Finalmente, lo más grave de esta situación, es el problema de las víctimas. Son cientos de personas que ingresaron con la ilusión y la generosidad de la juventud a un instituto religioso donde fueron defraudados y abusados psicológicamente y, algunos de ellos, aún físicamente. Y sus vidas quedan destruidas para siempre y, en muchos casos, también quedó irremediablemente destruida su fe.

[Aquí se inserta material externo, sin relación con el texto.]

Below is a small trained network, with its code and all its weights. Each question gives an input and a class and asks what happens when units are switched off, that is, made to give their printed mean instead of their output.

import numpy as np


def w(rows, s, z=0):
    codes = np.array(rows[::2]) - 128.0
    scale = np.full(codes.shape[1], s)
    scale[-1] = z or s
    return codes * scale


def f(y):
    return y / 2 * (1 + np.tanh(0.7978845608 * (y + 0.044715 * y**3)))


def log_softmax(a):
    a = a - a.max(-1, keepdims=True)
    return a - np.log(np.exp(a).sum(-1, keepdims=True))


def net(x, mask):
    res = np.array(x, float).reshape(1, 4) / 4 @ E
    y = f(res @ A[0][:, :-1].T + A[0][:, -1])
    res = res + np.where(mask, y, B[0][:, -1]) @ B[0][:, :-1]
    return log_softmax(res[-1] @ U[:, :-1].T + U[:, -1])


A, B = {}, {}
E = w([
[162,54,104,79,117],'x0',
[107,166,146,70,164],'x1',
[106,112,133,129,127],'x2',
[117,67,184,151,252],'x3',
],0.017)
A[0] = w([
[161,96,138,78,186,88],'N1',
[189,48,132,112,198,62],'N2',
[162,104,127,187,108,253],'N3',
[98,187,170,205,238,161],'N4',
[90,182,157,4,162,180],'N5',
[80,215,144,172,86,246],'N6',
[166,69,108,65,44,139],'N7',
],0.021,0.0058)
B[0] = w([
[97,156,117,101,88,185],'N1',
[45,179,148,106,148,213],'N2',
[68,77,167,189,96,183],'N3',
[163,85,251,149,88,251],'N4',
[221,156,89,55,147,212],'N5',
[23,179,142,82,134,220],'N6',
[212,123,60,122,60,228],'N7',
],0.027)
U = w([
[11,141,80,191,83,140],'0',
[244,62,157,118,32,254],'1',
[130,208,125,32,194,110],'2',
[254,107,16,115,168,25],'3',
[146,9,179,239,187,26],'4',
],0.0086,0.0056)

Each question gives the input, the list of numbers given to net, and the class t.
The units are the neurons (one row each of A and B). Each row of codes is followed by its name. A weight is (code - 128) times the scale printed after its matrix; where a second scale follows, it is the last column's (A, B and U).
mask holds one flag per neuron, in row order. A switched-off neuron (its flag False) gives its mean, the last column of its row in B, instead of its output. The means were averaged over made-up inputs and are rounded, as every weight is.
A unit's drop is (log p(t) with every unit on - log p(t) with that unit switched off) / (log p(t) with every unit on - log p(t) with every unit switched off).
The circuit of an input: a set's keep is (log p(t) with only the set's units on - log p(t) with every unit switched off) / (log p(t) with every unit on - log p(t) with every unit switched off). Starting from all 7 units, units are removed one at a time, each time the one whose removal leaves the highest keep (on an exact tie, the one counted first), for as long as the keep stays at least 0.8.
units of the circuit, in order: the units of the circuit, biggest drop first
most important unit: the unit with the biggest drop
top k neurons: the k neurons with the biggest drops, biggest first
drop of u: that unit's drop, to one decimal
input [-8,1,3,-4], class 2: units of the circuit, in order	[N3]
input [6,7,7,0], class 3: units of the circuit, in order	[N6 N4]
input [-7,-1,-6,2], class 4: units of the circuit, in order	[N4 N7 N5]
input [0,-5,1,-3], class 0: top 2 neurons	[N4 N5]
input [0,-2,-3,3], class 4: units of the circuit, in order	[N6 N7 N5]
input [-3,-1,5,7], class 4: top 3 neurons	[N4 N7 N5]
input [-6,-1,-8,8], class 4: units of the circuit, in order	[N7 N4 N5]
input [2,-5,-4,8], class 0: top 2 neurons	[N2 N1]
input [-1,0,5,-5], class 0: top 3 neurons	[N5 N4 N6]
input [-1,6,2,5], class 1: top 2 neurons	[N4 N6]
input [0,5,-6,0], class 2: top 3 neurons	[N7 N4 N3]
input [0,-3,3,6], class 4: top 3 neurons	[N4 N6 N7]
input [5,1,8,-4], class 3: top 2 neurons	[N4 N3]
input [6,7,7,-1], class 3: most important unit	N4
input [-3,-1,2,8], class 4: top 4 neurons	[N4 N7 N5 N2]
input [0,-7,-2,3], class 4: top 2 neurons	[N6 N1]
input [0,-6,-2,-2], class 0: top 3 neurons	[N4 N5 N3]
input [2,-8,4,1], class 0: top 2 neurons	[N4 N5]
input [0,1,-8,-1], class 2: drop of N3	0.1
input [-1,-2,-7,-2], class 0: drop of N4	0.2
input [-2,6,-3,-5], class 2: drop of N6	0.0
input [0,8,1,-8], class 2: units of the circuit, in order	[N6]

Creo yo que fue un error de la Iglesia la política de encubrimiento que siguió hasta hace pocos años cuando aparecían casos de abuso: todo debía mantenerse en secreto, el sacerdote trasladado de parroquia y de diócesis, y la víctima convencida o presionada para que no hablara. De ese modo, claro, se salvaba el honor y buen nombre de la Iglesia. Pero, a la vez, se cometía una enorme injusticia con quien había sufrido el abuso, mientras el culpable continuaba con sus correrías.
Por eso, a las víctimas que sufren esta pesadilla, bien les vienen las palabras de Malcolm: ¡No hundáis el sombrero sobre vuestras pupilas! Dad palabras al dolor. La desgracia que no habla murmura en el fondo del corazón, que no puede más, hasta que le quiebra (acto IV, escena 3).